Spirituality Column #39
August 7, 2007
Current! In Carmel (IN) newspaper

Pope Views Not News
By Bob Walters

That the Roman Catholic Church sees itself to be “the one true church” is very old theological news.

The general eruption of media and talk radio indignation since the Pope seemingly reaffirmed the Catholic Church’s doctrine of exclusive salvation – “We are the only ones who are saved” – seems to be more a case of bad journalism than bad church public relations.

All grumbling to the contrary, the Pope said no such thing.

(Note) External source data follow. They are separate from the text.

Points on a hilly landscape, in no order, each with its height.
A climber steps from a point to the highest of its 2 nearest points, and stops where none of them is higher. Distance is the straight distance between rows; heights are no part of it.
Gatiz h=227: [196 140 176 173 198 169 155 148 121 178 136 150  73 134 103  74 115 149
 131 144 140 155]
kos h=287: [104 118 124 149 128 162 129 126  66  90 138 147 147 115  91 154 145 128
 164 136 107 146]
zeriz h=201: [162 149 147 179 199 188 153 118 136 194 151 158 160 135  92 105 120 126
 115 140 112 132]
Divab h=591: [120  90 137 125 101 152 118 145  88 102 163  78  80  64 144 110 140 133
 151 132 117 147]
dozan h=342: [125 126  97 132  90 104  86 168  80  90 112 153 133 140 115 170 106 127
 154 144 134 137]
Masaf h=339: [114  89 150 143  82 134 144 141  87  54 116 147  86 110 133 184 111 132
 137 146 120 125]
Lil h=434: [124 120 120 160 172 151 141 142 122 120 131 139  77 104 130  80 136 113
 117 144 131 138]
zavek h=330: [119 150  96 155 149 178 106 138 130  93 146 140 156 107 114 130 137  88
 136 147 107 139]
gonus h=182: [140 115  73 120  90  99 136 181  97 165  86 118 129 187 119 137 104 150
 166  63  99 127]
rak h=153: [135  97 130 158 189 143 137 148 162 187 141 182 159 138 103  98 106 123
  92 120 107 118]
nezab h=325: [ 58 141 117  98 122  64 154  94 178 158 125 135 181 153 172 151 125 119
  99 116 152 114]
nul h=248: [131 100 123 122 115  69 169 120 106 117 106  90 150 139 119  89 141 114
 146  38 100 130]
zek h=239: [129 110  91 145 110 125 136 124 108 156 114 140 124  89 113 130 110 130
 142 104 106 143]
non h=429: [118 175 203  95 151 158 114  82 178 129 158 131 113 120 143 124 145 125
 118 233 181 141]
mevu h=568: [131 139  96 107 120 166 121 185  60 170 117  99 129 166  49 142 118 155
 204 139  86 142]
rig h=204: [122 119  83 148 112 143 130 110 153 193 107 143 132 118 126 151 121 121
 107 104  93 123]
lok h=418: [146 140 103 131 130  80 190 114 170 119 126 111 134 138 161 157 131 123
 116  45 136 116]
vok h=4: [152 152 134 138 152 188 157  98  94  64 112  84 154 109 102 170 150  99
 158 146 105 111]
Dad h=285: [136 194 101 142 186 148 129 107 104 158 108 132 151  91 100 157 113 143
 114 172 125 121]
zutu h=195: [125  77 124 102 126 103 147 170  80 170  73 131 133 173  95 130  97 159
 157  73  67 117]
fus h=123: [126 136 110 142 107 100  96 118 128 151  96 162 196 154 122 102 109 123
 121 109 135 138]
Puno h=149: [126 135  85 147 111 116 132 125 174 173 124  98 172 186 136 139 132 132
 121  51 112 143]
gozaf h=111: [123 141 141 121 135 129 127 101 134 172  89 178 174 118 152  99 119 102
 108 141 129 129]
gav h=77: [103 113 142 139 166  97 165 104 172 201 105 137 151 153 155  91 131 128
  74  98 133 114]
Sanub h=186: [100 127 151 131 154 148  71  98 159 102 167 130 165 103  92 147 145 112
  95 182 154 114]
Dimo h=352: [125  84 179 126 108 119 117 112 163  82 142 122  76 104 128 127 122 112
 102 166 144 110]
Mak h=485: [129 105  96 138 152 108 162 159 150 131 123 143  92 112 164  83 116 112
 112 102 128 115]
pevis h=240: [127 108 129 151 103  74 175 118 111 121  96 111 150 135 162  73 120 127
  93  90 142 124]
Dek h=329: [155 192 140 125 160 204 149 119 143  91 139 102  74 122 130 100 152 101
 160 167 148 152]
vib h=169: [180 135  84 123  96  98 110 152  86 205  84 117 142 185 118 120 114 165
 132  45  97 112]
nis h=238: [117 106 112 135 132  99 156 142 107 145 123  72 100 133 123 109 143 134
 141  28  73 129]
fozib h=295: [126 158  93 135  81 134  59 147  99 100 147 135 131 152 131 190 112 138
 120 163 131 109]
gavif h=466: [155 142 194 150 114 170  97 103 108  83 170 109 116  83 132 128 146 116
 122 191 128 118]
gozib h=685: [126 128 165 112  94 100 139  80 175 135 162  96 115  99 200 133 162 156
  96 121 186 107]
lum h=530: [153 122 164 148  68  63  71 129 150  95 153 105 137 151 189 192 141 142
 104 103 131  92]
dudeb h=576: [151 151 184 113 128 137  92 146 154  72 177 142  59 100 171 108 137 139
 141 183 197 159]
Gazol h=383: [126 161 148 151 137 178 136  98 148  98 137 110 134  87 128 133 146  92
 126 175 138 154]
kogat h=21: [173 150 132 135 194 171 150 120  93 117 127 113 133 102  89 119 159 105
 166 131 107 120]
bidov h=305: [153 135 134 107 129 153 173 136 183 146 125 137  58 123 161  72 114 135
 161 134 156 185]
segi h=349: [ 92 153 122 120 165 131 123 122 166 164 174 130 156  99 156 125 133 128
 108 190 152 160]
zarim h=253: [ 89  69 147 102 104  90 144 122  96 100  97 101 130 118 115  87 139 128
 151  89  97 122]
nipof h=299: [172 108 166 144 211 151 158 169  96 152 107 144  68 116  89  94 104 116
 145 137  94 122]
dif h=381: [101 142 126 165 123 101  88 118 114  99 117 123 129  93 141 107 114 120
  97 140 150 130]
vadi h=321: [145 144 141 109 153 124 146 103 180 153 109 155  72 116 157  59 118 105
 144 131 168 146]
saso h=353: [139 161  87 145 171 149 122 132 115 175 111 161 158 126  56 144 105 142
 115 146 122 128]
nagu h=346: [ 83 144 154 104 131 115 110 128 180 129 152 111 133 105 188 113 139 102
  90 175 160 134]
loba h=656: [149 191  83 109  97  84 139 138 139 106 131  90 191 185 160 170 142 137
  95  70 146 107]
pazud h=211: [128 154 143 146 124 138  65  99 111  83 148 138 171 123  65 171 140 134
 117 175 138 113]
vaf h=546: [145 108 165 127 124 168 108 145  97  67 169  94 115  71 117 154 144 109
 158 165 111 124]
tirib h=401: [ 85  99 130 153 149 129 120 112  99  94 114 132  78 119 114  93 139 128
  99 146 138 124]
Lizud h=260: [124  91 137 140 126 123 143 107 117 101 105 131 116  76  99 102 118 106
 157 112  98 158]
sif h=337: [130 131 154 103 118 107 156  94 161  96 100 150  65 102 125 107 117 106
 122 158 161 122]
bap h=344: [101 160 135 123 103  65 116 109 152 125 118 113 199 150 187 138 138 118
  67 109 159 104]
ruki h=630: [ 90 107 104 113  95 155 140 184  63 123 124 141 167 164  66 146 122 173
 202 142  87 157]
buki h=487: [101 111  63 135 118 129 102 144 147 126 138 121 158 123 119 153 107 160
  99 134 149 128]
Gigez h=190: [161  82 132 149 160 115 118 151 102 189 111 167 152 164  77 113  97 149
 109  95 105 104]
nakol h=632: [112  77 154 105  84 114  90 135  89 101 139  84 106  85 155 156 137 156
 135 113  92  98]
Sapi h=543: [150 119 145 102 122 130 109 150 127  92 159 130  67 115 179  81 138 122
 138 146 189 142]
nim h=367: [138  88 132 119  74  95 141 151 106  80 110 145 136 124 152 156  99 121
 140 106 126 121]
velom h=229: [135 156  94 106 149 159 130 113 106 110 109 146 117  76 104 158 107 137
 103 170 148 107]
vido h=364: [100 140 146 131 105  92  83 127 153 116 126 124 157 104 178 131 124 122
  70 152 148 121]
Suma h=168: [135 121 109 166 130 100 134 110 159 196 103 134 140 162 113 132 104 124
 123  47  92 121]
Doku h=642: [154 144 164 111 108  72 130  92 177  97 163  65 112 105 175 132 150 122
 115  86 159 109]
las h=587: [154 143  57 105  69  80 130 161 123 105 135  89 150 211 144 160 130 141
 153  62 156 124]
Kura h=132: [146 132  93 112  81  98 100 128 155 165 101 139 183 208 117 121 111 131
 143  85 131 140]
lomi h=94: [ 99 140 141 108 154 109 138  80 146 216 110 170 180 144 145 100 131 125
  85 117 103 122]
fegaz h=512: [167 167 211 120 150 153 112 118 168  78 154 127  87 125 137 119 150 134
 135 216 189 155]
gobuz h=449: [118 135 112 120 138 106 185 124 187 133 127 111 105 129 181 112 124 111
  97  79 149 121]
tas h=384: [146  71 192 127  83 133  88  96 127  90 159 137 124  98 129 139 147 128
 110 164 119 103]
babo h=359: [177 128 139 145 190 155 155 180  69 149 109 157 119 136  58 135 110 132
 153 129  70 102]
zolag h=603: [159 104 169 123  85  78 101 122 141  95 145  80  99  85 182 162 134 134
 116 100 125  92]
mibug h=542: [123 110  90 116  63 100 101 158 129 109 144  80 158 161 127 156 115 153
 122  97 139 127]
Sunu h=521: [134  84 119  84 115 119 133 127 140  93 148 127 100 102 171  97 145 107
 127 100 147 111]
guk h=167: [104 132 119 108  78 119 112  76 167 140 102 137 140 117 149 157 127 104
 103  99 111 104]
val h=233: [107 170 142 124 214 173 149 107 152 188 164 186 117 141 138 100 153 107
 136 177 138 148]
giz h=264: [128 184 139 140 189 188 148  97 171 150 145 152  85 126 129  96 163  99
 148 157 148 171]
kopa h=677: [ 85  82  98  98  80 138 123 164  60 131 122 127 135 176 107 149 145 157
 185 113  97 129]
mopeg h=419: [ 74 133  90 131 142 143 135 109 165 149 127 135 167 123 119 133 117 141
  75 170 128 137]
bevap h=214: [119  82  99 133 138 137 148 139  89 152  89 138 122 134  82 112 106 156
 117 109  94 115]
Vado h=465: [160 139  84 131 149 156 125 172  80 148 118 149 141 156  42 164 108 153
 164 135  89 113]
tud h=388: [145 105 110 108  84  92 176 131 141  74 118  96 159 132 167 157 127 124
 116  66 125 103]
domir h=351: [ 80 182 163 116 169 148 118 122 169 134 143 154  77 150 170 103 143 143
 136 191 194 195]
lito h=316: [ 72  95 154 127  99 122 128 163  66  64 126 127 112 115 109 176 118 131
 173 140  84 132]
novez h=242: [148 141 136 136  91 156  58 129  86  75 155 136 153 152  84 215 137 136
 128 168 134 109]
zevi h=83: [177 144 108 166 200 206 173 129 136 168 156 127 135 108  95 119 150 120
 147 138  97 148]
kaz h=313: [ 70 168 149  90 184 131 149 124 171 182 147 170  96 158 178 103 155 118
 148 175 155 181]
Peguv h=638: [116  97  79  91  59 134 112 160  84 149 106 124 121 200  83 124 125 159
 198 143 129 108]

Where does a climber stop that starts at each point below?
velom: kopa
segi: loba
novez: Mak
vadi: nakol
giz: nakol
Sanub: nakol
lito: Mak
Gatiz: kopa
nagu: Mak
nezab: Mak
kos: nakol
Dad: kopa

The Vatican’s doctrinal theologians (the current Pope used to head that division) drafted a clarifying document stating that the church actually believes what it says it believes, and the Pope accepted that document as being also what he believes.

Somehow, this was international news.

Any “History of Christian Theology 101” class includes the facts that 1) the Catholic Church views itself as the one true church; 2) sees itself as mediator between congregants and Christ; and 3) that Catholic authority and practice emanate from its traditions as much or moreso than from the Bible.

Classic Protestant denominations – Episcopal, Presbyterian, Lutheran, Methodist, etc. – also provided a degree of Holy mediation and “liturgical” (institutionalized, pre-written) worship, but encouraged scripture reading to such a degree that America at its founding through about 100 years ago was a very Biblically literate culture.

Since then the Bible-totin’ Baptist, independent Christian and other Evangelical churches – a religious out-cropping of recent centuries – have taken to heart what it says in 1 Timothy 2:15 about Christ as the only mediator with God, and Biblically inferred that man needs a church (an “ecclesial community” in Vatican parlance … whatever), a Bible and a personal relationship with Christ, Amen.

Catholic or Protestant or Evangelical, what I know for sure is that Christ doesn’t change, God doesn’t change, and the Holy Spirit doesn’t change.

Maybe if we all tried to be more like them – Christ, God and the Holy Spirit – we’d find similarities among ourselves instead of differences. It would make God smile.

And hey, don’t yell at the Pope; appreciate a guy who understands his job.